Now map each setting to the fraud chain:

  • Legacy auth blocked → fewer credential-spray “easy logins” in the first place. Microsoft Learn
  • Conditional Access location rules → a stolen password from a foreign IP often can’t even reach the inbox. Microsoft Learn
  • Impossible/Atypical travel detections + risk policies → suspicious sign-ins get blocked or forced through remediation quickly. Microsoft Learn
  • External forwarding disabled → attackers lose their silent monitoring channel that makes wire fraud possible. Microsoft Learn
  • App consent locked down → reduces token-based mailbox access that bypasses “we reset the password” assumptions. Microsoft Learn

This is what “Microsoft 365 security best practices for business” looks like when the goal is preventing BEC and wire fraud, not just passing a generic checklist.


Bonus: 2 additional improvements that drive down BEC risk fast

Bonus A) Use Defender for Office 365 anti-phishing policies (impersonation protection)

If you have Microsoft Defender for Office 365, Microsoft notes anti-phishing policies can provide anti-spoofing and anti-impersonation protections and recommends using Standard/Strict preset security policies instead of managing lots of custom policies in many cases. Microsoft Learn

This is directly relevant to wire fraud because many BEC attempts use:

  • display name impersonation,
  • domain lookalikes,
  • “CEO/CFO” impersonation.

Bonus B) Add an “external sender” banner (process-level control)
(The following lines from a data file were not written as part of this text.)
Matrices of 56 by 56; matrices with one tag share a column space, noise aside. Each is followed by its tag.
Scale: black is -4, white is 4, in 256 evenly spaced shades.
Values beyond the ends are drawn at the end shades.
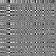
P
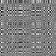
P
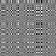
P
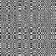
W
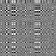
P
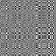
W
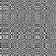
W
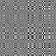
W
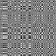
W
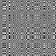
W
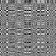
P
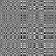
W
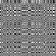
P
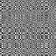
W
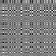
P
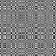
W
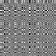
P
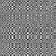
W
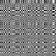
P
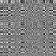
P
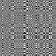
W
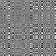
W
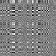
P
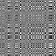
W
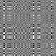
W
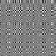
P
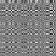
P
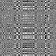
W
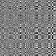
W
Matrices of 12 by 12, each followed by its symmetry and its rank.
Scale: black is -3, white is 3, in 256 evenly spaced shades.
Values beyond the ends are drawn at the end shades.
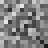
symmetric, full rank
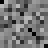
symmetric, full rank
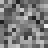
neither, full rank
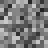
neither, full rank
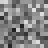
neither, full rank
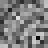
symmetric, full rank
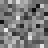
neither, full rank
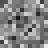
symmetric, full rank
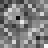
symmetric, full rank
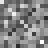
symmetric, full rank
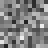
neither, full rank
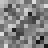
symmetric, full rank
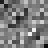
symmetric, full rank
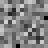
symmetric, full rank
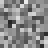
neither, full rank
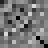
symmetric, full rank
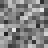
neither, full rank
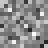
symmetric, full rank
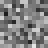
neither, full rank
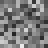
neither, full rank
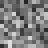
neither, full rank
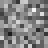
neither, full rank

The FBI recommends companies add a banner labeling emails received from outside the organization (for example, “EXTERNAL EMAIL”). Internet Crime Complaint Center
It’s not a magic bullet—but it reduces the success rate of impersonation attempts that rely on staff acting fast.
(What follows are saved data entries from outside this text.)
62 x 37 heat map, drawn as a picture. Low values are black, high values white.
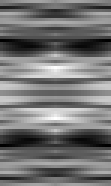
Its left and right halves mirror each other, and so do its top and bottom. Streaks run across, left to right. There is no overall slope. The centre is the ninth with the highest average.
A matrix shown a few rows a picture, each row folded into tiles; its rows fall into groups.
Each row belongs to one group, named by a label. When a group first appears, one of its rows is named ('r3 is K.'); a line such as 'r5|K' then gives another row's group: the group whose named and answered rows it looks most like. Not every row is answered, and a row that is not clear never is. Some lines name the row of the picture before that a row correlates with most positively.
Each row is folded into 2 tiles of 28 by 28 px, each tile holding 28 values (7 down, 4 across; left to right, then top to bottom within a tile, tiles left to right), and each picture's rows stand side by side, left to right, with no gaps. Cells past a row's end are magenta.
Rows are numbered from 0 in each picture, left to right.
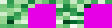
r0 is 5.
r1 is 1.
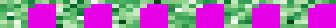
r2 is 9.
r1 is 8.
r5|5
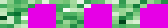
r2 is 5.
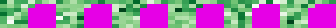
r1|9
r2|8
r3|8
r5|5
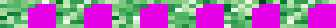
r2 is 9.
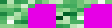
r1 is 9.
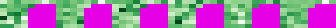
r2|8
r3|5
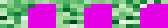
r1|1
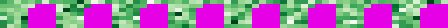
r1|8
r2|8
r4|5
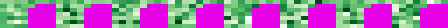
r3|5
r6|1
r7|8
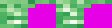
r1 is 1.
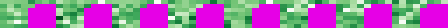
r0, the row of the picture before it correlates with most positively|0
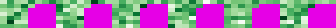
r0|5
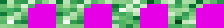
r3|5
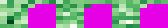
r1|1
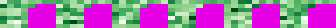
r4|8
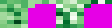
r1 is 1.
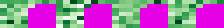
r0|9
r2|9
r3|5
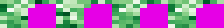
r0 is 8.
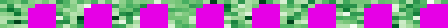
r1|9
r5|5
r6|1
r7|8
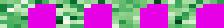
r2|9
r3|5
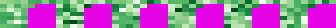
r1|1
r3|8
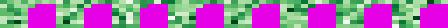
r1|5
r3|9
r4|5
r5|8
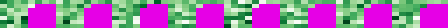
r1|5
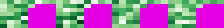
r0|8
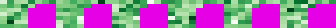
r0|5
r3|9
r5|8
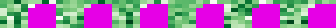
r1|9
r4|8
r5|9
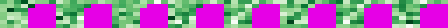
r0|8
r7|1
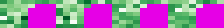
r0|9
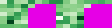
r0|5
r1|9
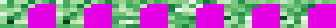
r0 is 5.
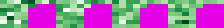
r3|1
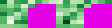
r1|5
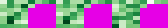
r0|5
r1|5
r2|8
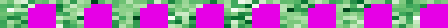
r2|9
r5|8
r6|8
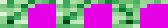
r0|5
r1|5
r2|1
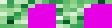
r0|5
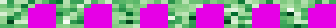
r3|9
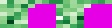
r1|9
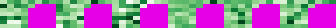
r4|1
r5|5
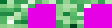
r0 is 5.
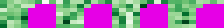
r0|9
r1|5
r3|1
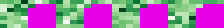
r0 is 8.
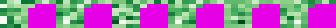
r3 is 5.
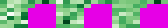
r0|9
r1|5
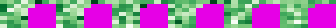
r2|1
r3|9
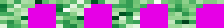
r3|1
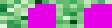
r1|1
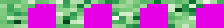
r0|1
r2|9
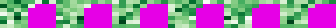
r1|9
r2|5
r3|8
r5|5

Quick audit checklist (15 minutes)

If you want to know whether your Microsoft 365 is “wire-fraud resistant,” answer these:

  1. Legacy authentication is blocked (or Security Defaults are enabled and confirmed).
  2. Conditional Access blocks countries/regions you don’t operate in.
  3. Risk detections (Atypical/Impossible travel) are monitored and tied to an enforcement policy.
  4. Automatic external forwarding is disabled by default.
  5. User app consent is restricted (ideally to verified publishers) and admin consent workflow is enabled.
  6. You routinely review suspicious inbox rules and forwarding changes (common compromise indicators).

If you’re missing 2+ of these, you’re likely depending on luck for fraud prevention.
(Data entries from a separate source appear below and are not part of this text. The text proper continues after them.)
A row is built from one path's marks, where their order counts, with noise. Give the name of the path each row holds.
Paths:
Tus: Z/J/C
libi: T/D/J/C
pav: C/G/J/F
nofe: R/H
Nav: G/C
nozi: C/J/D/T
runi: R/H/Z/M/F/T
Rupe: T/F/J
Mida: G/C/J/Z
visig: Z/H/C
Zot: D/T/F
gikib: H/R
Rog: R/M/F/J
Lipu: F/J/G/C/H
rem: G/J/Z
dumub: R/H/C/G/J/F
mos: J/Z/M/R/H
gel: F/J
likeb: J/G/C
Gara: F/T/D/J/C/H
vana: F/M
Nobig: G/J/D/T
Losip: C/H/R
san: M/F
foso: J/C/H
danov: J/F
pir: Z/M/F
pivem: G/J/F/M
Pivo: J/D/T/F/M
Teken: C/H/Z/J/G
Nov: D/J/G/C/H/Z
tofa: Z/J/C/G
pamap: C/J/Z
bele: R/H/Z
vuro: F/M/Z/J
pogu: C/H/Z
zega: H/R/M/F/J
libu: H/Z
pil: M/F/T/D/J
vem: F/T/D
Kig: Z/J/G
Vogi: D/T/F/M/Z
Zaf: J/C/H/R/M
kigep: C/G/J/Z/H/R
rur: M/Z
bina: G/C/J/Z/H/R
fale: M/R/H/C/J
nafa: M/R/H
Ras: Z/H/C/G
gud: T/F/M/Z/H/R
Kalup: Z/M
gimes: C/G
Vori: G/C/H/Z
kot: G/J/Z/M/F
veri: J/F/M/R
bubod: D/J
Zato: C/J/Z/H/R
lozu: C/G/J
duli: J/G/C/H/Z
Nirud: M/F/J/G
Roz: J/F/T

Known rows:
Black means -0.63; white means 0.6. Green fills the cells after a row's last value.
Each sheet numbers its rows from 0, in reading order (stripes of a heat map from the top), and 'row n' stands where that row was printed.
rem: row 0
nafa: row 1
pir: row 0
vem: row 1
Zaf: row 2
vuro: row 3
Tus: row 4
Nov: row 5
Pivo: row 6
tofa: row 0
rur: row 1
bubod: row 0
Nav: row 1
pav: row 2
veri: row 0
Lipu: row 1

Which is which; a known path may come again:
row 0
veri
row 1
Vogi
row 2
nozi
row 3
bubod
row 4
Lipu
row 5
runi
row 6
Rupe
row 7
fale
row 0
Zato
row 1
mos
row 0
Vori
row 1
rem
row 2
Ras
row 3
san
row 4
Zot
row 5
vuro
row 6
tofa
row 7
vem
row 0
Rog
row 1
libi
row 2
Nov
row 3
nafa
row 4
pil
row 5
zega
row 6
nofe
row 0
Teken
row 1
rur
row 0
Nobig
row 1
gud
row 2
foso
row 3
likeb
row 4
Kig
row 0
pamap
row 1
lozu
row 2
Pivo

If you suspect an account is already compromised

Microsoft notes common signs include missing/deleted mail, suspicious inbox rules (including forwarding), suspicious sent items, and newly added external forwarding.
Treat those as an incident—not “an IT ticket.”

Immediate actions (practical):

  • Block sign-in, reset credentials, revoke sessions
  • Remove forwarding/inbox rules
  • Review recent sign-ins and risky sign-in indicators
  • Notify finance and pause wire changes until verified out-of-band

Also remember: IC3 emphasizes time-critical response for fraudulent transfers—contact the bank immediately and file a report. Internet Crime Complaint Center


FAQ

Can hackers bypass MFA in Microsoft 365?

They can bypass some MFA methods through social engineering (SIM swaps, call forwarding) and push fatigue. That’s why stronger MFA plus Conditional Access, risk policies, and email hardening matter.

Do I need Microsoft 365 E5 to do this?

Not necessarily for all five steps. Some controls can be done with Security Defaults and standard Exchange settings, but risk detections like Impossible/Atypical travel are listed as premium detections and Entra ID Protection features generally require P2 for full functionality.

What’s the single most important setting to prevent Office 365 wire fraud?

If forced to choose one: disable external forwarding and lock down inbox rules—because attackers rely on silent monitoring to time invoice fraud.


Closing thought: “Default” protects Microsoft. You need settings that protect your money.

BEC isn’t a “malware problem.” It’s an identity + email workflow problem.

If you implement the five configurations above, you’re not just “hardening Microsoft 365.” You’re reducing the probability of a high-impact event—like a $50,000 wire fraud—by breaking the attack chain where it most often succeeds.